В этом смысле CLAP заставил меня вспомнить известный «Нет манифест» (1965) Ивонн Райнер. Одна из основательниц театра «Джадсон Черч» (авангардного танцевального коллектива в Гринвич-Виллидж) в 1960-е Ивонн Райнер – постмодернистский хореограф, которая отказалась от перегруженности и театральности предшествующего ей канона современного танца (яркой представительницей которого, например, была Марта Грэм), и выступала за то, чтобы очистить танец до основных, важнейших элементов, включив в него движения из повседневной жизни. В своем «Нет манифесте» она пишет:

«Нет зрелищу.
Нет виртуозности.
Нет перевоплощению, и магии, и притворству.
Нет гламуру и превосходству образа звезды.
Нет героическому.
Нет анти-героическому.
Нет трэшовой образности.
Нет вовлечению исполнителя или зрителя.
Нет стилю.
Нет кэмпу.
Нет соблазнению зрителя уловками исполнителя.
Нет эксцентричности.
Нет трогающему и восторгающемуся.»  [ 8 ] 8. Y. Rainer. No Manifesto, 1965 (URL: https://www.moma.org/learn/moma_learning/yvonne-rainer-trio-a-1978/).

Хотя CLAP и не танцевальный перформанс, но он подталкивает к сравнениям с «Нет манифестом», потому что, подобно манифесту Ивонн Райнер, CLAP провозглашает «Нет зрелищу», «Нет виртуозности», «Нет перевоплощению, и магии, и притворству», «Нет гламуру и превосходству образа звезды», «Нет героическому», «Нет анти-героическому», «Нет соблазнению зрителя уловками исполнителя». В своем манифесте Райнер отрицает все обычные внешние атрибуты или средства, при помощи которых представление может «соблазнить» свою публику. В том же ключе CLAP не пытается показать «виртуозные» умения, не обрушивается на нас всей своей зрелищностью, не пытается сделать «звезд» из исполнителей, не впадает в притворство и фантазии. По сути, в самом начале представления рассказчик ломает «четвертую стену», напрямую обращаясь к аудитории и прося нас вспомнить, как мы хлопали в первый раз. Его пролог готовит нас к тому, чтобы понять, что перформанс будет построен не на иллюзии, мимикрии или драматическом правдоподобии, сходстве с реальностью (в том смысле, что актеры не станут пытаться убеждать публику, что вымышленные события, происходящие на сцене, являются «реальными»). Вместо этого мы должны будем воспринимать то, что произойдет на сцене, во всей буквальной актуальности (то есть человек, хлопающий на сцене, не будет «актером, хлопающим внутри придуманной истории на сцене в вымышленном нарративе»), а будет, не больше и не меньше, просто «реальным человеком, хлопающим на сцене». В этом смысле мы можем истолковать CLAP как «перформативный реди-мейд» (термин, придуманный самим коллективом Objective Spectacle). В том смысле, в каком реди-мейды Дюшана были задуманы как объекты, неотличимые от повседневных, привычных предметов, хлопание в рамках CLAP неотличимо от того, как люди хлопают в повседневном контексте, и не несет в себе практически никаких украшательств внешней перформативной театральности.
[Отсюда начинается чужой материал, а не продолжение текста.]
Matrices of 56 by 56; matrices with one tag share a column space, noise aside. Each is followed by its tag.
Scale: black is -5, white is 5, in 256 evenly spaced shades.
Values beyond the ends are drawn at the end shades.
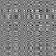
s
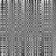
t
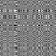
s
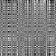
t
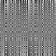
t
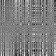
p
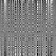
t
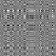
s
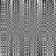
t
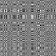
s
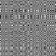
s
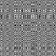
s
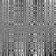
p
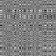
s
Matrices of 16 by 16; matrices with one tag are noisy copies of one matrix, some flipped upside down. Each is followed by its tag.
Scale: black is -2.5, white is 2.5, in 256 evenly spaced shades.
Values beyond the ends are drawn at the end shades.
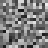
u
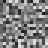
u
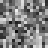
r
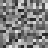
u
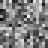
r
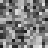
r
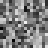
r
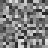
u
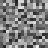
u
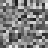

Возможно, единственный недостаток, который мне удалось обнаружить в этой работе, связан с ролью рассказчика. Из-за елейного голоса, напоминавшего ложно-успокаивающий тон шаблонного инструктора по йоге или надуманно серьезный тон «чувствительного бойфренда», временами он производил впечатление чего-то чужеродного и постороннего, как будто он оказался внутри не того представления. Казалось, он «говорит нам, что нам следует думать» или дает ориентиры, как следует думать об аплодисментах, но эти инструкции, эта «дорожная карта» были наигранны и неубедительны. (Более того, казалось, он делает это с иронией и полным осознанием, что его слова не имеют смысла, так что не вполне будто ясно, зачем он тогда вообще нужен.) Ирония состоит в том, что перформанс с аплодисментами прояснил куда больше о том, что следует думать о хлопании (и это не потребовало ни единого слова), чем рассказчик, который эксплицитно «объяснял», как и что об этом следует думать. Можно пойти еще дальше и сказать, что само присутствие рассказчика временами казалось почти неуважительным к целостности всего остального, всей работы вообще. Каждый раз, когда рассказчик начинал говорить, я думала: «Надеюсь, он поторопится и закончит свой монолог поскорее, так что можно будет вернуться к стоящей части всего этого, то есть к аплодисментам». Мне стало понятно, что этот перформанс был не о языке, потому что натянутыми и надуманными были только те части, которые использовали язык (рассказчик). Главным содержанием этой работы стал звук, пространство и тела, производящие звуки.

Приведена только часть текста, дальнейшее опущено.